Research Focus
Drosophila eye model to study axial patterning, cell survival & birth defects.
The fruit fly, Drosophila melanogaster, eye serves as an excellent model to study cell type specification during development. Drosophila eye has been extensively used to address diverse biological processes like patterning cell proliferation, cell death, cell survival, polarity and genetic basis of human diseases. The compound eye of an adult fly develops from the primordium called eye imaginal disc harbored inside larva, which initiates from a group of 20- cells as early as an embryo.
The two major goals of my laboratory are:
(I) Study the genetic basis of early eye patterning and growth with emphasis on axial patterning: Dorsal-Ventral patterning in Drosophila eye
Axial patterning is hallmark of organogenesis which results in transition of a single sheet of cells into a 3-dimensional organ. Our lab is interested in understanding the molecular genetic basis of the Dorso-ventral patterning, the first lineage restriction event of early eye primordium. DV patterning thus plays a crucial role in inducing growth and patterning of early eye disc. The dorsal and ventral domains of the eye are generated by the domain specific expression and function of the dorsal selector genes and the ventral growth controlling genes. Our lab will focus on identifying new components of DV patterning and their role in retinal determination of the eye. Our laboratory seek to provide a better understanding of the molecular, genetic, and environmental basis of normal eye development, as well as elucidate the genes and molecules that when altered result in the genesis of birth defects in eye.

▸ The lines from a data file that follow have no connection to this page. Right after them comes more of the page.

Each row was made from one walk, in order. Every step used is in the known rows, and no mark comes twice. Write each row's walk.
Known rows:
papo/poka/resuv/domit/zilu/kita: [  6  22 -23  -7 -34 -36  -1   0 -22  16  15   4   4 -14  22  -8  -7   8
  11  16 -44  -1 -29  -7  16   8  17  37   1  -8   0 -20  11 -16  11   7
  10  15  -9 -12  28  -5]
gebi/dilun/domit/zilu/kita/resuv/dekereg/fenu: [-19  -8  12   1  15 -18  16  -8   8  -2 -30   0 -12   4   5 -10  -4   4
 -24  12  -8  44  15   1 -15  28  14 -13   5  20  22  18 -23 -13 -15  -8
  11  28  -8 -16   8 -20]
resuv/domit/dilun: [-24  16  -3 -13 -15  -6  -3   1  27  -1  21  -2  -4 -13   8  34   8 -10
  24  14 -19   0   9 -26 -15   7  10  -4 -11  -8  14   3  17   3  -1  20
 -18 -51  14  37   4  -9]
domit/zilu/kita/resuv/dekereg: [-17   3 -28  18  -6 -13   6  -9   1  33  -3   6 -14   4 -15 -16  16  -2
   1  -7  -3  35  -7   6  -1  14 -17 -25  21   0  10  16  -2  10  24  16
   9  41  14  -9   9 -19]
lepivi/fenu/dekereg/dipe: [ -9  -3  -4 -39   7  -3   6 -14  11   4  29 -20  47  19   8  11  38 -15
  -7 -20   7 -28   8  27   1   9  21  30 -10  22 -14  26   2  -1   0 -14
 -23 -15  25  17  -1 -12]
papo/poka/resuv: [  7  20 -13  -2 -21 -27  -5   9 -28   8  13  -5  -3 -12  17 -11  -7   6
  13  12 -30 -14 -20   4  22  -8  21  37  -3  -9 -10 -30  -2 -22   2  -2
   8  18 -17 -12  18   8]
poka/papo: [ 11  -8  13  18  19  15  19  21   0 -15  15   1 -32   1 -15   9  23   7
   6  -6   7  24  -3  14   5  -2  14  21  -2  -7 -32   8  18  -4   1  -9
   2  -8   6  16  -1  42]
zilu/domit/dilun/gebi/poka/resuv/dekereg/fenu: [-21 -31  15   9  13  14 -29   4 -21 -15 -27   9   4  -7 -34 -12 -10   9
   6   5  22 -15  -3  -6  -4   4 -27 -31  -8   6   0  13  18 -15   2   1
 -10   8 -17   5  -5   3]
dekereg/fenu: [-14  -5  17  19  14  -7   9  -8   1 -26  19   5  -3 -30  -8  -8  16  -2
   1   4  18 -12  16   8   8   1   6  13  -5 -10   8 -26 -24  -1 -15 -22
  18   1 -12  14   6   6]
doni/dipe: [ 16   1   2   5 -18  -6  10  16  13   3   6  -8   3  11 -21   1  16 -16
  28 -16   3 -15  -6  24  12  -4  11  20   1  -7  -2 -12   4   3 -15 -25
   4   4 -10 -18 -21   5]
dilun/gebi/poka: [  5  -6 -14  15  -8  34   5  24  22   7 -13 -12  11  13   2 -18  -6   1
  -8 -19  26  13   2   8  15 -42 -16   3  26  19 -14  -5 -11 -12  -9 -28
 -15  -7  -9   2 -22  21]
papo/poka/resuv/domit/dilun/gebi: [  6  26 -19  -7 -36 -25  -7   8 -19  13  16  -6   0 -19  17  -3 -12   4
  10  20 -39 -11 -23 -10   9   1  16  33  -4  -3   1 -20   6 -31   1  11
   1  -8 -19  -4  18   9]
doni/dipe/dekereg: [ 21   6   5  -2  -6   2  12   7   7  -4  11  -6 -11   7 -29   3  19  -6
  18 -15  10 -26 -12  25  22   4  12  31   8 -22  10  -2  19  19  -8 -13
  -3   5  -2 -15   1   7]
kita/resuv/dekereg/fenu/lepivi/zilu: [-21  14 -22  24   4  -8   4 -22 -15  13   0  -3 -28  -7 -25   6  13 -15
 -10  13  -3  10  19  -4  -6  20  -7  -1   4 -20  23  -3 -36  -3 -22  32
  -9  15  -5   3  -1   4]
resuv/dekereg/fenu/lepivi/zilu/domit: [-26  -9   4   4  17  -1   5 -31 -27  -7  -1  -1 -10 -10 -17  17  22  14
 -10  -3  -1   2  16   1  10  16  -9   5 -21 -21   5   5  -5  -9 -24  12
   0  12   0   4  18 -13]
kita/zilu/domit/dilun/gebi: [ -5  -5  29 -19  -1  18 -31  19   5  -7 -24  30 -28 -23 -13 -19  -3 -14
  17  15   5 -21  -1  -3 -12  -5 -19 -20  12  -9 -12 -13   0  -6  22 -19
 -10  -9  -7   5 -23  -5]
fenu/lepivi/zilu/kita/resuv: [ 22   4  -8  -9  18 -16  -2  -8 -15  13 -12  -9  19  29  20  20 -11 -10
 -19  -5  -4  20   3  -8 -10   4 -13 -10 -17  12  16 -18 -18  18  -7  -2
  11 -17  -2 -23 -11 -28]
zilu/kita/resuv/domit/dilun/gebi: [  5  11 -22   6 -13 -16 -14  -9   6  20  -5   3   4  14 -19   1  -6 -14
 -17  22 -12  20  -3 -10 -18  25 -12   2   9  14  23 -11  -7   1  15  19
 -10   6   0  -7 -30   3]
dipe/dekereg: [  1   7   9  -1  25  10   9  -2  -3 -12  17  -4 -26  -2  -7   7  14   7
  -3  -3  12 -17   1   6  21  -6   8  22  10 -29   4   6  12  29   4   4
 -10  -3  14  16  23   4]
dipe/dekereg/fenu/fude: [  3  11  21   9  33   6   2 -14 -15 -33  13  10 -19 -19  -9   1  13   8
 -14   5  11 -27  10   1  30  13  11  18  -3 -24   4   1  -6  15  -2  10
   2  -3   1  11  16  -5]
dilun/domit/zilu/kita: [ 15 -14  27  13 -18  -7  15  -1   1  19 -20  13  -9  11   9 -14  -5   3
 -18   5   6  22  -7   6  -6   2  -4 -23  15  10 -16  26  -7  16  14 -19
  38  28   8 -17  -2 -18]
resuv/kita: [  2   1   2  25  -7  15  14  -6  17 -12  14  -1 -14   7  22  16 -10  14
  20 -17 -13 -17   1  -3  18 -13   5  10   2 -37 -22 -15   0   5   5  16
   1   1  14  16  -3  26]
fude/fenu/lepivi/zilu: [ 21  11   0 -28   7  -3  15 -18 -16  12  22  -3  28  14  34  24 -12   1
 -26   0  -1   3  -7   9 -34 -23  14  -5 -29  11 -15  -3   6  23 -14  -5
  13 -11   9 -21  -1  -7]
dekereg/fenu/lepivi/zilu/kita/resuv: [  5  -4   6  10  21 -19   6 -21 -15 -15   3   5  12 -12   0   2   0  -7
 -21   7  13   6  13  -1  -6  18  -9  -1 -14   4  31 -31 -33   6 -17 -14
  25  -6 -16 -11   1 -16]
doni/dipe/dekereg/fenu/fude: [ 21   6  13   4   1  -3   8  -1  -1 -19   9   4  -6  -3 -31  -1  17  -5
   9 -10   8 -31  -5  22  27  17  14  30  -1 -18  12  -5   7   7 -13 -10
   5   6 -11 -18  -4   0]
gebi/poka/resuv/kita/zilu: [ 11 -14 -23  -3 -18  35  -3  23  32 -22 -24   6   9   1  16 -23 -18  17
  26 -29   4   1  15  -5  35 -27  -2   9  32  -7 -13 -15   4  -6   1 -11
 -11  19   9  -2   6  23]
poka/resuv/kita: [ 35 -13 -17  20 -22   8   0  22  -7 -16  -3  -7   4   2  19  -5 -21  19
  19  -5 -16 -13  -7  -9  30 -15   9  14   5 -18 -27  -3  -6  -7  -5  24
  18  15  -9  -4  15  35]
fude/fenu/dekereg: [ 11  21   5 -21  -9  -8  16 -24  -7   5  28  -8  36  10   4   7  -1  10
 -17  -4  -2 -10 -11   2 -28 -20  26  20 -29   6 -23  22  20   8 -14  -1
 -15  13  30  -1  -1   6]
lepivi/zilu/domit/dilun: [-10 -28  28  -9  39   0 -22   8 -14   6  -8 -18  11   0   2  -2 -12  -5
  12  -3  22 -19  -5 -15 -21   9 -25 -29 -23  -2   9  11  22  22  23 -10
  -4  -1 -12   1   6  -7]
fude/fenu/dekereg/dipe: [  3  18  11 -31  -9 -14  19 -35  -5   7  28  -5  41   4   2   6   3   3
 -11   1  -5 -22  -9  19 -33 -17  22  23 -24  18 -17  28  21  -5 -14   9
 -10   7  23 -15 -11   0]
papo/poka: [-19  32   1  -2  -7 -26   3  -7 -13  14  23  -3 -16  -8  17   0   5  -2
  11   6 -25 -14 -12   9  13  -7  19  34  -5 -16  -5 -37   0 -13   8 -14
  -4   7  -3   1   5  -2]
dipe/dekereg/fenu/lepivi/zilu/kita: [ 12  -1  13  -5  36  -2  11 -26 -18 -24  13   2  -6 -11  -5   6   9  13
 -27  -2  17 -12   4   2  14  18  -3  19  -4 -17  31 -10   3  28  -4  -3
  11  -4   3  -2  32 -13]
domit/dilun/gebi/poka: [-16   1  -9  -1  -1  23 -12  17  31   8  -6 -20   1   0 -13  -8  -2  -1
   4 -14  20   9  15  -2  -9 -18 -13 -38   7  32  12   1   5 -21   6  -1
 -18 -26  -2  12 -13   8]
resuv/kita/zilu/domit/dilun/gebi/poka/papo: [  5 -14  15   9  -9  45  -4   4  25 -21 -16  31 -33  -7   3  -7 -19  15
  22 -15  -4 -16  -3  -7   8  -5 -16  -4  21 -30 -24 -13  18 -11  24   2
 -12   0  10  12 -13  35]

Which walk is each row?
[ -8   6  -2   2  -1  12 -13  16  16  13   4 -23  -6  -5 -13  -1   0  -6
   0   0  13   3   7  -2 -16 -12  -9 -37  -3  27   7   5  -1 -22   7   9
  -6 -31  -8  14 -13   9]
domit/dilun/gebi
[ -9 -14  -5   6  15  34  15  19  30 -18  -7   3  -8   9  -9  -6  13  12
  15 -32  23  28  16  12  20 -19   4  14  19   3 -16  -3  23  -2  -1 -31
 -21   3  19  12  -3  31]
gebi/poka/papo
[-29 -21  33   4  25  -3 -31   5 -17 -12 -13  11  -4  -1 -22   6  -4  -5
  21   8  16 -24  -3  -6 -14   3 -15 -38 -20  -7  -4   3  22   9  14  -4
  -8  -7  -4  15 -14 -10]
zilu/domit/dilun
[ 11  14  -5  -1 -31  -9 -15   4 -24   5  -2  10 -13 -18  14 -17 -26  13
  14  12 -35 -30 -28  -5  16   0   4  21   4 -16 -12 -29   7 -32  17  10
   4  14 -22 -13  11  19]
papo/poka/resuv/kita/zilu/domit/dilun/gebi
[  2   7  14   2  30   2  14 -21 -14 -31  18   9 -20 -16  -7  12  14  10
 -18   0  17 -16   8   5  21   4   6  19  -1 -26  21 -11  -4  23 -16  -2
  10 -14   5  10  29  -9]
dipe/dekereg/fenu/lepivi
[ -4   1   3   1  14 -20   2 -25  -5 -14   7   6  12 -18  -1  12   0  -8
 -17  11   6   6  15 -14 -17  29  -9  -8 -20   6  44 -26 -22   3 -16  -1
  20 -23 -13  -2   5 -21]
dekereg/fenu/lepivi/zilu/kita/resuv/domit/dilun
[ -9  -6  14  -1  13 -19  12   7  13   2 -30  -2  -7  14  17 -10 -13  -3
 -19  11  -8  42   7   1 -18  17  15 -17   7  26  15  14 -21  -3  -8 -16
  10  20  -7 -17   0 -21]
gebi/dilun/domit/zilu/kita/resuv
[ 19   3   5 -26  11   2   2 -17 -23  14  12   1  30  13  22  20 -21   1
 -30   5   7  -4 -14   5 -46 -21   0 -24 -33  22 -12   6  14  15  -7  -3
   9 -15   0 -22  -9  -7]
fude/fenu/lepivi/zilu/domit/dilun/gebi
[-11   5 -15  -1 -21 -15  12  -5  19  12  16  15   5  -5  17  18  10  -3
  15   5 -21  21 -12 -17  -5  10  -1   6   6 -12   6  11  17  18  12   8
   3 -16  18  18  15 -23]
resuv/domit/zilu/kita
[ 17  17 -16 -25   4  -7  11 -33 -24  25  15  -1  23  20  16  21 -11   2
 -37   7 -10  13  -6   8 -37  -4   9  -2 -25  12  -4   2   3  19 -10  14
   5  11  12 -29  -6  -6]
fude/fenu/lepivi/zilu/kita/resuv/dekereg
[-22   1 -24  12  -6 -20   8 -16   2  35  -2   9 -11   1 -16 -17  19  -7
   6  -2  -6  29  -6  16  -5  17 -19 -21  25   9  15  20  -1   1  23  25
  13  37  10 -17   2 -22]
domit/zilu/kita/resuv/dekereg/dipe
[  1   5  -7 -21  19  14 -19  13   1   1  20  -4  27  25  29  17  24 -19
 -14 -11  -2 -18  15  17  20   6  28   2 -13  13 -41   8 -19   8  15 -11
 -12 -19  11  20 -18 -11]
lepivi/fenu/fude
[ 38 -16  -8   7 -28  20 -18  26  -7 -16 -21  11  -6 -12   9 -18 -30  14
  18   4 -13 -22 -13 -13  16 -10  -7  -4  14 -12 -24  -2  -2 -18   8  22
  12  10 -17  -7   6  33]
poka/resuv/kita/zilu/domit/dilun/gebi
[ -8 -11  21  -8  16 -16  13   8  15  -2 -29  -4   0  13  25  -7 -11   4
 -18   4  -8  42   8   3 -13  11  17 -15   1  28   7  14 -12  -3  -6 -23
  14  16  -4 -17   5 -24]
gebi/dilun/domit/zilu/kita
[  2  -7  20   9 -11  25  -5  -4  14 -19  -8  32 -30  -8  16   0 -17   7
  29  -6 -15 -32  -4  -8  12  -7  -8   6  14 -49 -28 -24   3   5  20   2
  -3   8  10  10 -11  18]
resuv/kita/zilu/domit
[ -4   2  17   7  29   5  12 -15  -8 -30  24   3 -23 -24 -15  -2  18  10
 -11   3  22 -23   6   7  21   7   7  27   7 -30  19  -5   2  22  -5  -3
   4   1   3  17  32   7]
dipe/dekereg/fenu
[-14  23 -23  19 -21  -6  -7   2  14  17   8   5 -22  -7 -16  14  -3 -31
   5  28 -11   4   5 -21 -26  10  -4  -9  12  -8  23   0 -21   0  -7  35
 -22 -29  -5  24 -22  10]
kita/resuv/domit/dilun/gebi
[ 22 -11 -26  11 -24  30   2  31  15   2 -16 -10  20   8   8 -18 -14   6
  -5 -10  13  12  -4  -4  19 -37 -13  12  29  20 -15   4  -8 -17 -15 -15
 -11 -10 -16  -1 -10  26]
dilun/gebi/poka/resuv/domit
[ 13  -9  22  19 -22 -10  13  -3  -1  23 -23  17 -15  12   0 -17  -8  -4
 -19  13   6  24  -7   3 -12   7  -6 -26  21   8  -8  26 -17  18  13 -10
  34  31   6 -19  -7 -14]
dilun/domit/zilu/kita/resuv
[ -5 -11  10 -23  -9  29 -34  18   4  -7 -37  26 -23 -20 -19 -27  -6  -2
  17   8   2 -12   5  -6   2  -5 -21 -16  20  -6 -11  -3   8 -17  15 -10
 -18   7  -3  -1 -11   0]
kita/zilu/domit/dilun/gebi/poka/resuv/dekereg
[-11 -30  17   7  13  13 -32  18 -15 -12 -29   9  10   2 -23 -11 -19   2
  12   2  23 -17  -9  -8  -6  -8 -26 -36  -5  11  -8  10  19  -5   9  -7
 -11  -2 -16   4 -15   2]
zilu/domit/dilun/gebi/poka/resuv
[ 26 -10 -29   0 -31 -13  -1  24  -5   0  -1   4  16  -7  16  -4  -7   7
  14  11 -21  14 -17 -18  12   2   5  11   8   0  -7  17   6   2   0  18
  18   4  -7  -2  27   1]
poka/resuv/domit/zilu/kita
[ -8  10  18 -17  -4 -24  13 -24   6  -4   4 -16  33   6 -12   3  17  -3
  17 -11  -6 -21   4   6   0  -4   5  29 -14  14  -1  30   7 -24 -19  11
 -20  -9  19   0 -14 -20]
fenu/dekereg/dipe
[ -4  -2 -16  -2  -8  23 -16  24  22   6 -11 -22   7  -2 -12 -14  -8   3
   4 -12  18   9  11  -5  -5 -18 -13 -36   8  35  10   6   4 -25   4   4
 -10 -20  -8   6  -7  14]
domit/dilun/gebi/poka/resuv
[ 15   5 -15 -11  15 -12   0 -16 -19  17 -12 -12  13  29  14  25  -4  -5
 -20  -6 -10  26   7  -7  -6   9 -14  -8 -20   7  14  -9 -14  11 -10  10
   5  -9   3 -22  -5 -28]
fenu/lepivi/zilu/kita/resuv/dekereg
[ -2  -5 -18   5 -12  28 -12  18  27   2  -9 -19   4   0  -6 -11 -15  10
   7 -17  13   4   9  -8   0 -16 -14 -35  10  26   7   3   7 -27   7  12
 -10 -19  -4   8  -6  22]
domit/dilun/gebi/poka/resuv/kita
[-21  21 -27  15 -20   2  -5   4  25  14   1   6 -16  -3 -15  10  -5 -27
   8  19  -3   9  10 -22 -21   7  -7 -10  19  -4  27   0 -17   1  -7  27
 -29 -26   0  23 -22  11]
kita/resuv/domit/dilun/gebi/poka
[-13  -9  24  -5  17 -12  17  13  17  -5 -24  -6  -6   8  28  -5  -8   2
  -9   3  -5  36  10   1 -11   2  19 -17   1  21   4  17 -16  -3 -14 -22
  13   5  -6  -8   9 -22]
gebi/dilun/domit/zilu
[-35   2  -5  11   4   2  12 -24 -10  -5  13  -8 -23 -19 -25   7  34  13
  -3  -2  -3   3  22   9  18  10   6  17  -7 -22   1   2  -8 -18 -21  15
  -6  22   6  16  18   5]
resuv/dekereg/fenu
[  6   7 -16  14   2 -18 -12  -8  -4  16  -8   2   1  19 -21 -10  -1 -13
 -15  13  -4  17   2   4  -6  17  -6   5  10   8  14 -22 -16  10  15   4
  -3  32   2 -15 -32   3]
zilu/kita/resuv
[ -3   0 -11 -30   6   5   2  -4  10   2  29 -25  42  24  10  11  33  -9
 -13 -26  10 -17   6  13   4   6  24  25 -14   9 -20  22   0  11   1 -24
 -27 -11  32  30  10  -3]
lepivi/fenu/dekereg
[ 17   2   2 -12  20  -7   6   1 -10   5  -2 -12  15  21  33  27  -5  -7
  -7 -13   1  12   7  -7  -2 -15  -7 -11 -21   6   2 -13 -14  17 -16  -9
  11 -36  -1  -9   1 -29]
fenu/lepivi/zilu
[ 25  -3 -24  -3 -31  -1 -11  30  -1  -3   0 -10  13 -12   8   4 -13   2
  11  18 -17   0  -7 -22   4  -5   6   4   0   8  -4  13   3 -15 -11  26
   7 -25 -18   7  16  16]
poka/resuv/domit/dilun/gebi
[-18 -23  29  10  19   7 -29  11 -18  -6 -18   9  -2   1 -23   0 -11  -5
  10   9  20 -20 -10  -5 -16  -4 -24 -37 -13   5  -9   9  17  -1  11  -6
  -9 -11 -14  11 -22  -2]
zilu/domit/dilun/gebi
[ -7  -5 -13   9   0 -13   7   1   7  22   2   5   1   3   3 -17  13   4
   6 -14   3  30 -12   7   1   1 -12 -23  14   7   1   9   7  15  29  -7
  20  27  13  -7  14 -24]
domit/zilu/kita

(II) Discern mechanism of complex neuropathological disease, like Alzheimer’s Disease (AD).
Alzheimer’s disease (AD), a common progressive neurodegenerative disorder in the aging population, has no early detection tests or proper cure. AD manifests as a gradual decline of cognitive functions of learning and memory due to selective atrophy of specific cell populations in central and peripheral nervous system. One of the causes of cytotoxicity seen in AD is generation and accumulation of amyloid-beta plaques in the brain. Even though produced in the body amyloid-ß42 (Aß42) is toxic and triggers neurodegeneration. The molecular genetic mechanisms that trigger progressive neurodegeneration due to Aß42 accumulation are not completely understood.
Several animal models have been developed to understand the molecular genetic, chemical basis of this disease. We are using a Drosophila eye model to understand the genetic circuitry involved in amyloid-beta 42 mediated neurodegeneration seen in Alzheimer’s disease. Our long term goal to screen for (a) potential genetic mutations which contribute to/or trigger AD mediated neuropathology and may serve as biomarkers for early detection of AD and (b) potential drug targets which might either block the cellular process that leads to the accumulation of amyloid-plaques or which may prevent the oligomerization of Aß42 accumulation in the Drosophila eye.